26. Nancy Luque (Gray Cary Ware & Freidenrich). There is no more loyal defender of her clients than Luque, a vivacious native Californian. In the best tradition of criminal lawyers like Clarence Darrow, one of her heroes, Luque loves to fight for the underdog and the unpopular cause. She represented convicted Israeli spy Jonathan Pollard and, more recently, Muslim individuals and organizations in Northern Virginia accused by the Justice Department of helping fund alleged terrorist organizations. You don’t hire Luque for just a case—once she’s on your side, it’s usually for life.

27. Stanley Sporkin (Weil, Gotshal & Manges). It isn’t every day that you can buy the services of a federal judge—legally. Stanley Sporkin isn’t a federal judge anymore, but there are few retired federal judges in private practice anywhere. So when Sporkin left the federal bench to advise clients and mentor younger lawyers, he provided an opportunity for people to get inside the minds of the judges who will hear their cases. Sporkin’s insights about his former colleagues is a part of his knowledge. He also trained many of the top securities lawyers in Washington when he was director of the enforcement division at the Securities and Exchange Commission.

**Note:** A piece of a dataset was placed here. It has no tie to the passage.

128 stands for zero in the data rows.
Every row has a hidden score. In each pair, how much higher is the second row's than the first's? 20 means about the same, 40 much higher and 0 much lower. The score is a weighted sum of the row's numbers plus the product of two more (or one squared), each taken from its middle value.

28. David Kendall (Williams & Connolly). Litigator extraordinaire Kendall is best known for his successful defense of President Bill Clinton, and Clinton-era scandals continue to bring him business. This spring Kendall was back in federal court defending Hillary Rodham Clinton against a defamation-of-character suit filed by Gennifer Flowers. But those cases are rarer and rarer for the soft-spoken Indiana native, who spends most of his billable hours these days combatting illegal downloading and music transfers.

29. Seth Waxman (Wilmer Cutler Pickering Hale and Dorr). Supreme Court justice John Paul Stevens once described Waxman, 53 in November, as the most brilliant young lawyer he’d ever heard. Waxman now advises a host of corporate clients in high-profile appellate cases, but he also finds time to advise people like Washington Post reporter Glenn Kessler, who was subpoenaed by a special prosecutor in connection with the leak that revealed the identity of CIA agent Valerie Plame. Hire Waxman and you get a lawyer who might sit on the high court one day.

30. Alan Fisch (Howrey Simon Arnold & White). A precocious mathematics whiz, Fisch—now 38—fulfilled every geek’s dream last year by beating Microsoft out of a $60-million patent-infringement judgment. Fisch, the youngest partner ever elected at Howrey, overcame an army of Microsoft attorneys with a small team and an understanding of computer law that most lawyers couldn’t begin to fathom. He is now sought out by clients in California’s Silicon Valley and by casinos in computerized Las Vegas eager to hire someone who understands their digital language.